Women are now having more sexual partners over a lifetime compared with 20 years ago and having sex earlier, according to a national UK survey.
However, one in ten women say that they have been forced to have sex against their will, compared to one in 71 men, and women who have had just one or two sexual partners are up to three times more likely than men with less than two partners to be infected with chlamydia, the Independent reports.

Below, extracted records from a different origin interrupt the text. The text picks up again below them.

Each row below holds a small network's activations on one input, seen along a few directions.
Each table varies a few parts of the input and shows all the possible inputs, shuffled.
Descriptions start from the smaller parts, as in this example, which fits no table here: line(6) and (point or ring(11) or (values(2) and ring(8))).
Shared parts are said once, and a part with two or three values counts as separate values.

Other details of the inputs vary at random and push rows far along three fixed directions, the same in every table; ignore that.

Rows:
r1: -4; -25; 17; -42; 38; 1; -10; 14; -34; -7; -43; 20
r2: -9; -2; 0; 10; 0; 8; 2; -8; 7; -13; 12; -13
r3: -14; -4; -1; 9; -4; 8; -5; -1; 13; 2; -25; -9
r4: -15; -6; 6; -11; 7; 10; -13; 3; 8; 5; -29; 2
r5: -17; 6; -10; 9; -15; 11; -22; 13; 15; 11; -16; -12
r6: -36; -12; 5; -6; 9; 18; -14; 16; 6; -13; -11; -10
r7: -19; -22; -3; -11; 9; 6; 40; -31; 25; -43; 1; 6
r8: 16; -3; -5; -26; 18; -5; -27; 24; -32; 10; -6; 11
r9: -8; 14; -6; 27; -27; -12; 3; 15; 12; 15; 10; -16
r10: 10; 18; 2; -26; 18; -7; -52; 17; -11; 31; -5; -6
r11: 2; 5; -28; 19; -33; 6; -8; 15; -6; -2; 5; -5
r12: -47; -14; 16; -3; -3; 7; 6; 26; 13; -1; -34; 6
r13: -34; -11; -25; 16; -33; 16; -14; 30; -2; -9; -29; -10
r14: 1; -23; -15; -23; 3; -3; 34; -18; -3; -31; -18; 24
r15: -43; -20; 24; -6; 0; 12; 24; 12; 15; -11; -36; 12
r16: 28; 28; 0; -20; 29; -22; -54; 11; -25; 24; 40; -19
r17: -17; -5; -6; 20; -9; 12; 8; -8; 14; -18; 14; -11
r18: 59; -9; 15; -30; 40; -16; 25; -33; -38; -8; 11; 36
r19: -1; -15; 3; 15; -3; 9; 23; -21; 19; -8; -17; 4
r20: -11; -17; -25; 30; -35; 14; 21; 4; 2; -19; -11; 1
r21: -37; -21; 19; 7; -6; 10; 34; 7; 19; -11; -27; 10
r22: -31; 17; -28; 15; -45; -14; 4; 17; 33; 2; 5; -19
r23: 25; 32; -21; 14; -7; -13; -38; 7; -7; 19; 57; -28
r24: 25; 37; -18; 8; -6; -12; -40; 6; -8; 20; 54; -27
r25: -2; 26; -12; 32; -35; -17; -6; 14; 12; 20; 22; -20
r26: 38; -9; 2; -7; 11; -3; 29; -25; -23; -14; 5; 21
r27: -5; -11; 24; -44; 54; 1; -32; 17; -21; 3; -4; 5
r28: 40; 34; -3; -20; 18; -23; -54; 5; -19; 41; 18; -13
r29: -15; -19; 19; -15; 29; 8; 7; -11; -3; -20; -9; 1
r30: -2; -7; -11; -12; 4; -4; -29; 29; -27; 8; -18; -2
r31: 18; -11; 18; -9; 20; 4; 25; -32; 4; -5; -13; 16
r32: 29; 23; -51; 52; -61; -3; 1; 2; 1; 3; 44; -15
r33: -38; -17; -17; 4; -19; 12; -21; 35; -8; -7; -41; -8
r34: 84; 11; 1; -12; 17; -18; 34; -47; -30; -5; 48; 36
r35: -10; -25; -9; 15; -18; 16; 33; -7; -1; -27; -24; 10
r36: -1; -12; 3; 16; 3; 8; 25; -22; 10; -23; 17; -4
r37: -3; -24; 10; 11; 3; 16; 40; -30; 19; -17; -22; 14
r38: 13; -2; -10; -11; 1; -1; -13; 12; -22; 1; -2; 12
r39: 20; 2; 12; 28; -23; 1; 75; -43; 24; -18; 27; 20
r40: -40; -25; 24; -1; 4; 5; 26; 13; 13; -9; -38; 7
r41: 12; 27; 10; -22; 13; -24; -39; 35; -16; 39; 17; -5
r42: 14; 14; 1; -18; 22; -14; -50; 17; -14; 33; -6; -12
r43: -9; -8; 16; -28; 31; 0; -28; 10; -7; 14; -35; 4
r44: 37; 31; -12; 2; 1; -21; -38; -4; -7; 33; 25; -14
r45: -7; -2; 32; -31; 27; -12; 0; 9; -10; 12; -17; 11
r46: -29; -6; -9; 12; -14; 13; -20; 18; 17; 7; -27; -13
r47: -26; -11; 14; 20; -17; 5; 40; -5; 21; -12; -18; 1
r48: 57; 8; 13; -1; 26; -12; 35; -56; -7; -16; 57; 13
r49: 31; 33; -12; 2; 2; -16; -35; -3; -12; 17; 53; -22
r50: -42; -33; 13; 2; 16; 19; 13; 2; 9; -27; -26; -5
r51: -13; 0; -13; -26; 7; -8; -17; 1; 16; 3; -23; -2
r52: 23; 23; -49; 52; -66; 3; 5; -1; 6; -2; 38; -16
r53: -15; -3; -10; 24; -25; 12; 7; -10; 23; -4; -17; -11
r54: 15; 32; 10; -17; 7; -21; -30; 23; -12; 35; 21; -5
r55: -5; 1; -7; 19; -19; 13; 9; -13; 22; -2; -8; -3
r56: -52; -10; -3; 3; -3; 21; -25; 28; 10; -10; -19; -20
r57: -26; -7; -11; 25; -25; 17; 6; -3; 28; -5; -22; -6
r58: 1; -13; -21; 24; -24; 5; 15; 2; -5; -14; -8; 0
r59: 32; 2; 27; -4; 13; -13; 56; -40; 3; -5; 24; 31
r60: -30; -23; -9; -3; -5; 10; -10; 26; -12; -10; -42; 3
r61: -22; -22; 19; -17; 29; 14; 7; -5; 1; -20; -10; 8
r62: -6; -5; 24; -50; 56; -2; -42; 19; -24; 7; -4; 5
r63: -3; 19; -26; 36; -40; 7; -13; 1; 22; 11; 7; -23
r64: 16; -5; 33; -15; 24; -14; 39; -23; -2; -2; 3; 25
r65: -23; 0; 17; -9; 1; -1; 5; 15; 5; 6; -16; 6
r66: -29; -10; -20; 3; -22; 13; -21; 32; -8; -4; -28; -5
r67: -3; -16; 20; -19; 24; 9; 11; -17; 2; -3; -29; 15
r68: 45; 13; 28; -11; 19; -18; 43; -36; -6; 5; 31; 24
r69: 7; 4; -1; -44; 25; -7; -54; 39; -41; 20; -16; 7
r70: -7; -22; 33; -47; 61; 5; -11; 4; -19; -7; -11; 13
r71: -7; 20; -25; 30; -31; 6; -17; 3; 14; -2; 36; -27
r72: 17; 36; -19; 38; -44; -18; -1; 9; 12; 25; 45; -19
r73: -4; -7; 11; 30; -26; 6; 69; -32; 26; -20; 7; 14
r74: 26; -6; 14; -1; 16; 7; 41; -46; 4; -26; 33; 16
r75: 23; 42; -17; 35; -41; -21; -2; 4; 11; 25; 46; -21
r76: 7; 27; 8; -10; 3; -24; -29; 22; -10; 32; 12; -12
r77: 7; 3; -1; -40; 28; -11; -54; 38; -43; 21; -16; 6
r78: -16; -23; 13; 5; 9; 19; 38; -28; 13; -35; -1; 7
r79: 21; 4; 30; -17; 23; -15; 29; -18; -6; 6; 12; 23
r80: -37; -4; -14; 20; -24; 14; -20; 17; 22; 5; -30; -17
r81: -40; -12; -6; 5; -9; 16; -25; 27; 16; 7; -39; -11
r82: 50; -3; 11; -32; 33; -9; 11; -18; -38; -1; 10; 29
r83: 58; 7; 8; 6; 8; -4; 42; -59; 9; -4; 32; 25
r84: 1; 24; -32; 51; -44; 2; -7; -5; 19; -4; 45; -38
Description of these inputs: values(4) and (point or (line(4) and line(5))).
Q: Changing only the values(4) part turns r72 into r20. The same change can be made to r39. Which row results?
A: r11
Q: Changing only the values(4) part turns r17 into r79. The same change can be made to r61. Which row results?
A: r59
Q: Change only the line(4) part in r32. List by row number the other rows that result.
A: r34, r52, r66
Q: Change only the line(5) part in r73. List by row number the other rows that result.
A: r15, r45, r65, r76
Q: Change only the line(4) part in r38. List by row number the other rows that result.
A: r8, r11, r69
Q: Change only the values(4) part in r40. List by row number the other rows that result.
A: r19, r30, r36

Rows:
r85: 24; -9; 23; -29; 26; -9; 33; -26; -10; -2; -14; 34
r86: -37; 1; 10; -33; 9; -10; -44; 67; -27; 23; -32; -1
r87: 19; -14; 28; -21; 43; 7; 21; -34; -10; -17; 4; 17
r88: 40; 35; 0; -1; -3; -26; -10; -8; 2; 27; 36; -6
r89: 39; 20; -27; 7; -7; -13; -13; -16; -10; 4; 40; -8
r90: -57; -18; -23; 42; -42; 28; 18; -3; 40; -34; -17; -21
r91: -29; -15; -29; 51; -47; 27; 17; -5; 22; -28; -9; -18
r92: 57; 32; -34; 16; -19; -16; -12; -21; -8; 8; 60; -13
r93: 6; -17; 43; -22; 39; -1; 32; -21; -3; -3; -23; 25
r94: -47; 3; 15; -29; 20; -8; -51; 59; -14; 18; -10; -16
r95: -30; -18; -38; 62; -72; 26; 43; -11; 38; -35; -16; -6
r96: -32; -8; -7; -28; 21; 9; -64; 45; -21; 11; -34; -14
r97: 1; -11; 10; -8; 20; 11; 6; -16; -1; -12; 2; 2
r98: -5; -17; 40; -25; 32; -7; 43; -6; -9; -11; -9; 27
r99: 50; 44; -10; 11; -9; -21; -13; -21; 4; 25; 67; -13
r100: 50; 40; -3; 17; -3; -20; -12; -22; -1; 23; 62; -12
r101: 13; -28; 17; -27; 29; 6; 29; -20; -13; -18; -27; 33
r102: 0; -18; 38; -22; 34; 2; 36; -20; 4; -7; -24; 26
r103: -20; -14; 22; -9; 19; 10; 12; -9; 12; -9; -14; 7
r104: -44; -6; -15; 55; -47; 21; 17; -1; 43; -13; -3; -25
r105: -25; 13; 5; -11; 5; -8; -54; 48; -3; 36; -23; -22
r106: -43; -5; -2; -26; 17; 8; -57; 41; -2; 6; -28; -21
r107: -30; -2; -30; 58; -69; 17; 30; 3; 35; -9; -14; -11
r108: -21; 21; -11; -25; -5; -13; -74; 63; -14; 42; -28; -18
r109: -41; -10; -13; 50; -51; 13; 49; -12; 48; -21; -18; -10
r110: 3; -16; 36; -26; 34; -2; 34; -20; 4; -5; -23; 25
r111: 51; 33; -5; 5; -9; -21; -11; -6; -16; 30; 31; 2
r112: -30; 6; -7; -14; 13; 6; -62; 39; -6; 14; -11; -24
r113: -3; -10; 7; -11; 18; 10; 7; -15; 4; -15; 1; 2
r114: 37; 32; -2; 2; -3; -17; -10; -19; 6; 16; 51; -8
r115: 29; -23; 17; -19; 27; 2; 28; -26; -18; -12; -13; 31
r116: 8; -31; 14; -28; 31; 3; 34; -23; -12; -21; -31; 34
r117: -33; 6; -17; -16; 2; -6; -68; 67; -30; 14; -5; -25
r118: 10; -11; 31; -26; 39; -4; 28; -34; 4; -11; 2; 20
r119: -43; -13; -17; 35; -50; 19; 24; 12; 30; -10; -36; -5
r120: 11; -21; 30; -22; 26; 3; 33; -17; -9; -4; -29; 32
r121: -19; -16; -30; 47; -47; 19; 29; -5; 21; -22; -15; -2
r122: 56; 33; -35; 23; -23; -13; -13; -20; -7; 9; 62; -15
r123: 54; 28; -20; 9; -15; -26; -2; 0; -28; 12; 58; 5
r124: -40; 3; -2; -18; 8; -1; -50; 53; -16; 5; 0; -22
r125: 58; 29; -31; 23; -18; -13; -13; -21; -13; 13; 60; -15
r126: 14; -27; 21; -19; 28; 7; 26; -20; -18; -16; -27; 31
Q: Changing only one part turns r94 into r123. The same change can be made to r104. Which row results?
A: r115
Q: What is each input in this table made of?
A: ring(6) and (point or line(6))
Q: List by row number the other rows that have the ring(6) part in common with r98.
A: r88, r93, r102, r105, r109, r110

Rows:
r127: 66; 19; 8; -22; 25; -30; 25; -36; -17; 6; 55; 28
r128: -5; 27; 25; -13; 32; -9; -51; 28; -5; 33; 35; -20
r129: 11; 14; -24; 6; -5; -7; -64; 38; -34; 27; 8; -24
r130: 13; 0; -9; 42; -36; 2; 56; -25; 16; -20; 31; 12
r131: -55; -31; -25; 33; -34; 30; 17; 7; 15; -44; -29; -14
r132: -44; -21; -10; 18; -32; 18; 39; -10; 36; -29; -30; 7
r133: 5; 22; 7; -25; 12; -17; -42; 35; -27; 26; 9; -3
r134: 43; 20; 11; -29; 27; -28; 13; -25; -4; 10; 34; 12
r135: -54; -27; -14; 20; -30; 20; 33; 3; 39; -29; -38; 6
r136: 71; 15; 9; -17; 25; -19; -3; -17; -36; 20; 40; 16
r137: -9; -25; 6; -30; 26; 13; -14; -3; -17; -15; -43; 9
r138: -28; 17; -18; 27; -43; -5; 7; 12; 23; -5; 16; -27
r139: -33; -3; 16; -28; 15; -7; -20; 22; 6; 11; -43; -7
r140: 44; 18; 29; 6; 22; -11; 47; -64; 17; -7; 67; 4
r141: 5; 8; -27; 22; -23; 3; -28; 19; -14; -1; 24; -15
r142: -38; -15; 49; -15; 41; 13; -18; 16; 6; 14; -27; -5
r143: -19; 9; -53; 76; -75; 17; -16; 21; 12; -4; 12; -38
r144: -26; -19; 12; -5; 2; 4; 48; -22; 27; -25; -19; 12
r145: 9; 21; 4; -9; 1; -12; -48; 34; -23; 37; 0; -3
r146: 3; 24; -31; -15; -6; -13; -61; 35; -9; 26; 13; -22
r147: 1; -18; 7; -31; 26; 6; -7; 0; -7; -3; -30; 15
r148: -67; -20; -3; 34; -42; 18; 32; 20; 33; -23; -24; -10
r149: 31; 17; 13; -23; 25; -28; 11; -12; -9; 8; 37; 9
r150: 5; -18; 15; -27; 30; 9; -7; 5; -18; 3; -33; 17
r151: -9; 13; -12; 1; -15; -6; -11; 15; 4; 5; 13; 1
r152: -28; -31; 49; -27; 55; 15; 32; -33; 30; -20; -24; 19
r153: 56; 3; -4; -9; 25; -6; -10; -23; -32; 7; 14; 11
r154: 58; 14; 6; 6; 3; -24; 53; -58; 13; -1; 39; 17
r155: 11; 9; -10; 7; -14; -5; 5; -10; 11; 5; 0; 4
r156: -20; -17; 17; -24; 22; 3; -14; 22; -7; 13; -50; 16
r157: -13; 9; -46; 55; -60; 18; -23; 13; 8; -1; -3; -33
r158: -36; -51; -3; 1; 2; 26; 43; -23; 13; -51; -46; 11
r159: -24; -31; 7; -22; 30; 10; -20; 26; -29; -14; -31; 6
r160: 60; 12; 18; 14; 4; -21; 58; -46; -4; 3; 46; 18
r161: 68; 22; 7; -35; 32; -21; 2; -26; -31; 4; 54; 19
r162: -36; 15; -26; 52; -58; -2; 0; 31; 26; 3; 17; -32
r163: 17; 6; -15; 35; -40; 5; 47; -40; 30; -15; 14; 11
r164: -34; -12; 43; -17; 41; 13; -21; 8; 13; 17; -36; -5
r165: -5; -42; 48; -57; 64; 14; 29; -7; -29; -26; -36; 42
r166: 13; 30; -19; -6; -10; -6; -63; 35; -21; 37; 2; -23
r167: -26; -29; 0; -30; 31; 8; -22; 21; -22; -17; -30; 5
r168: -19; -16; -4; -31; 22; 8; -27; 11; -17; -14; -33; -3
r169: -15; 9; -30; 46; -57; 15; -11; 22; 7; 4; 6; -24
r170: 18; 13; -1; -23; 19; -7; -40; 31; -31; 17; 18; -2
r171: 40; 8; -21; 28; -29; 5; 39; -45; 18; -15; 28; 9
r172: 11; 4; -41; 30; -31; 4; -17; -4; 6; -4; 8; -17
r173: -3; 32; -1; -1; -9; -21; -51; 45; -14; 42; 10; -26
r174: -39; -21; 35; -4; 26; 18; 12; -16; 37; -8; -33; -2
r175: 20; 6; 3; 33; -27; 0; 55; -39; 23; -8; 13; 7
r176: 8; 33; -12; -6; -10; -15; -60; 37; -14; 44; -3; -14
r177: 33; 6; -20; 25; -26; -1; 45; -36; 8; -22; 47; 6
r178: -22; -17; 25; -25; 22; 2; -11; 29; -19; 11; -41; 13
r179: 4; 27; -13; 21; -26; -15; -19; 15; 8; 29; 10; -21
r180: -14; -41; 22; -32; 29; 19; 52; -33; 4; -43; -38; 31
Q: Changing only one part turns r129 into r158. The same change can be made to r160. Which row results?
A: r134
Q: Changing only one part turns r144 into r139. The same change can be made to r132. Which row results?
A: r163
Q: What is each input in this table made of?
A: ring(6) and (point or (values(2) and line(4)))
Q: List by row number the other rows that have the ring(6) part in common with r176.
A: r150, r153, r156, r157, r164, r166, r175, r179
Q: Change only the values(2) part in r137. List by row number the other rows that result.
A: r172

The survey [1], which was carried out between 2010 and 2012 and involved detailed interviews with more than 15,000 adults aged between 16 and 74 about their sexual behaviour and attitudes. It is the third such national sex survey.
“We do see a progressive decrease [in age] in the onset of sexual activity and at the same time we see an increase in the age of first cohabitation and of becoming a parent. Because those intervals have increased, the length of time the individuals are more at risk of adverse sexual health outcomes has increased,” Professor Kaye Wellings of the London School of Hygiene and Tropical Medicine, said.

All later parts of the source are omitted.